Никс резко обернулась. Внизу, на полу Улья, в центре огромного пустого пространства стояла фигура в черном, которая резко сняла капюшон и выглядела так катастрофически похожей на потерянную сестру Никс.

Надзиратель выступила вперед, эти вздымающиеся складки черной ткани зловеще напоминали похоронную драпировку, которая вот-вот накроет гроб. Надзиратель остановилась, когда оказалась в пяти футах от помоста, капюшон откинулся назад, и она посмотрела вверх.

— Принесите корзину.

Никс посмотрела на Шака. Дрожь в нем утихла, нездоровая краснота на груди, горле и лице исчезла, а на щеке обозначился отпечаток ладони, будто его только что ударили.

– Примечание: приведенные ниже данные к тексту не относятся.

In the data rows, 128 means zero.
Here are some points:
[ 86 113 147 106 122 138 169 106 160 118 153 111]
[ 65 188  94 140 145  96 222 150 223  59 159  43]
[130 124 177 119 145 115 140 103 103 105 132 123]
[135 106 115 138 129 107 130 164 129 153 118 156]
[128  91  52 162  74 117 132 113 130 123 109 186]
[129  93  55 175  73 137  67 196 105 172  52 255]
[166 109 116 147 165 162  37 129 115 163 161  42]
[  6  86 104 140 160 135 213 157 220 113 151 108]
[190  13  10 190  81 187  62 255 122 255 140 223]
[137 109 125 197  97  46 197 102 122 141 172  36]
[119 136 167 115 150 158 152  99 135 131 161 117]
[145 138 149  94 164 106 123 144 104 107 158  89]
[121 115 127 151 144 112 177 132 177 102 146 111]
[121  84  49 176  87 132  80 205 121 176  58 255]
[119 133 169 113 127 168 126  45 127 131 147 119]
[147 105  57 149 104 145 147 138 142 183 116 171]
[145 128 131 122 165  96 123 147 124 131 134 130]
Then 16 other points, each followed by its number:
[128 121 158 121 136 104 131 105 134 123 157 109] 0
[155  95 141 165 169  86 125 153 109 177 131 155] 1
[140 105 108 148 157  97 103 169 133 138 140 146] 2
[120 218  54 121 114 107 115 180 129 157  81 194] 3
[150 232 164  59  96 150  89 116  82  71  94  83] 4
[119 122 168 121 116 163 129  33 135 141 153 125] 5
[132 125  89 113 156  62 200 103 157 105 151 137] 6
[ 68 161 162 125  56 174 110  84  92  84 114 139] 7
[204 165 127  72 141 110  56 170  39  95 131  73] 8
[113 116 104 109 135 216 171 195 156 209  85 158] 9
[141 162 159 101  83 150  88 125  70 100 116 125] 10
[125  94  66 158  79 120 132 108 129 117 115 181] 11
[142  63  56 182 122 182 120 172 117 169  97 192] 12
[110 207 165  22 118 139  68  63 113 144 128  64] 13
[107  85 126 147  71 103  38 224 148 221  79 171] 14
[159 166 162 105  97 148 113  94  45 121  92  91] 15
Which of these numbered points is nearest to each point below, ignoring the 3 directions in which the first points spread most? Its number follows each.
[205 147 155  60 126  68  79 175  59 100 160  79] > 8
[ 95 127  99 159  90 174 159 157 193 137  98 179] > 12
[123 208  63 120 121 105 116 175 129 153  89 184] > 3
[120 127 166 119 115 158 126  39 133 136 148 125] > 5
[154 159 154 113 102 147 116 101  59 126  97 100] > 15
[129 115 155 125 138 103 125 112 136 127 155 118] > 0
[133 107 121 188 102  68 195 114 127 151 161  51] > 11
[126 210 151  34  88 143  81 113  80  98 103  62] > 4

— Нет, — сказал он тихо. — Только не ее…

— Ты упустил шанс на какое-либо мнение, когда позволил ей взять свою вену, — Надзиратель покачала головой. — И в награду за твою неверность она будет наблюдать за происходящим. А потом я познакомлю ее со смертью поближе…

— Нет! — кричал Шак, натягивая цепи.

— Пошел на хрен! — крикнула Надзиратель в ответ. — У тебя все было! Я позаботилась о тебе… с тобой обращались с бóльшим уважением, чем с кем-либо. Ты все испортил… ты все испортил, когда трахнул ее!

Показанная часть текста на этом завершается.